Thanks so much for the compliments! The Erhu will get sampled eventually. 

By the way, here's a sample of one of the lead patches in Evolution Electric Guitar played live through a 2-octave MIDI keyboard: http://www.orangetreesamples.com/audio/EvolutionLive.mp3 (http://www.orangetreesamples.com/audio/ ... onLive.mp3)


----------



## Sean Beeson (May 18, 2010)

This looks awesome Greg!


----------



## PavlovsCat (May 24, 2010)

Evolution wins for the most realistic sounding electric guitar library to date, IMO, and I own many of the Kontakt electric guitar libraries and VSTs on the market. I just sold RealStrat, which was useful for generating midi files of strums, due to Evolution coming out. 

I've been a customer/fan of OTS from the beginning and have given Greg, as well as a couple of his Kontakt electric guitar and bass sample dev competitors, marketing tips and have been urging him to add strumming capabilities and samples to his guitar library for a long time, and I love the result. One of my favorite devs.


----------



## PavlovsCat (May 27, 2010)

The Orange Tree Samples Group Buy is now up to 187 people and all their sample libraries are at 40%. It's almost certain to hit 200 buyers and the discount rate will reach 50% off, which will put Evolution at $99.98 USD. 
http://www.orangetreesamples.com/groupbuy2010


----------



## PasiP (May 28, 2010)

Can this library do fast strumming in the style of metal music. I know you need to use your own amps etc. but I'm worried about the machinegun effect on fast strumming passages..


----------



## gregjazz (May 28, 2010)

PasiP @ Fri May 28 said:


> Can this library do fast strumming in the style of metal music. I know you need to use your own amps etc. but I'm worried about the machinegun effect on fast strumming passages..



Both the rhythm and lead guitar patches have 4x round robin, so that really helps eliminate the machine-gun effect. But let me know, and I'll make you an audio/video demo so you can get a better idea of whether or not Evolution Electric Guitar will suit your needs.
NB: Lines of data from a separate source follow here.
Here is a tiny trained network, its code and every weight. The questions are about switching its units off for an input and a class, where a switched-off unit gives its printed mean instead of its output.

import numpy as np


def w(rows, s, z=0):
    codes = np.array(rows[::2]) - 128.0
    scale = np.full(codes.shape[1], s)
    scale[-1] = z or s
    return codes * scale


def norm(h):
    return h / np.sqrt((h * h).mean(-1, keepdims=True) + 1e-5)


def f(y):
    return np.maximum(y, 0)


def log_softmax(a):
    a = a - a.max(-1, keepdims=True)
    return a - np.log(np.exp(a).sum(-1, keepdims=True))


def net(x, mask):
    res = np.array(x, float).reshape(1, 3) / 4 @ E
    u = 0
    for l in range(2):
        y = f(norm(res) @ A[l][:, :-1].T + A[l][:, -1])
        res = res + np.where(mask[u : u + 4], y, B[l][:, -1]) @ B[l][:, :-1]
        u += 4
    return log_softmax(norm(res)[-1] @ U[:, :-1].T + U[:, -1])


A, B = {}, {}
E = w([
[42,16,169,190,72],'x0',
[83,253,142,216,173],'x1',
[250,128,216,211,90],'x2',
],0.0054)
A[0] = w([
[218,112,126,88,93,1],'0.n0',
[255,149,124,98,101,69],'0.n1',
[61,134,91,129,105,146],'0.n2',
[110,93,20,37,169,133],'0.n3',
],0.0091,0.0039)
B[0] = w([
[63,164,33,132,202,185],'0.n0',
[115,145,19,179,203,236],'0.n1',
[123,132,2,226,85,206],'0.n2',
[172,130,232,85,82,254],'0.n3',
],0.0092,0.0054)
A[1] = w([
[217,50,135,221,170,144],'1.n0',
[59,187,234,150,141,69],'1.n1',
[82,254,120,66,180,1],'1.n2',
[154,230,180,182,167,44],'1.n3',
],0.0081,0.0018)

Another cool and useful feature besides the ability to double-track the guitar with a single button, is the ability to detune the lead or rhythm guitar to access modern metal tunings. If drop C isn't extreme enough, you can even detune the E string an entire octave down--and the detuning not only effects the individual string's range, but also its tone as well.


----------



## PasiP (May 28, 2010)

I would very much appreciate an audio/video showcasing the strumming on fast and very fast passages.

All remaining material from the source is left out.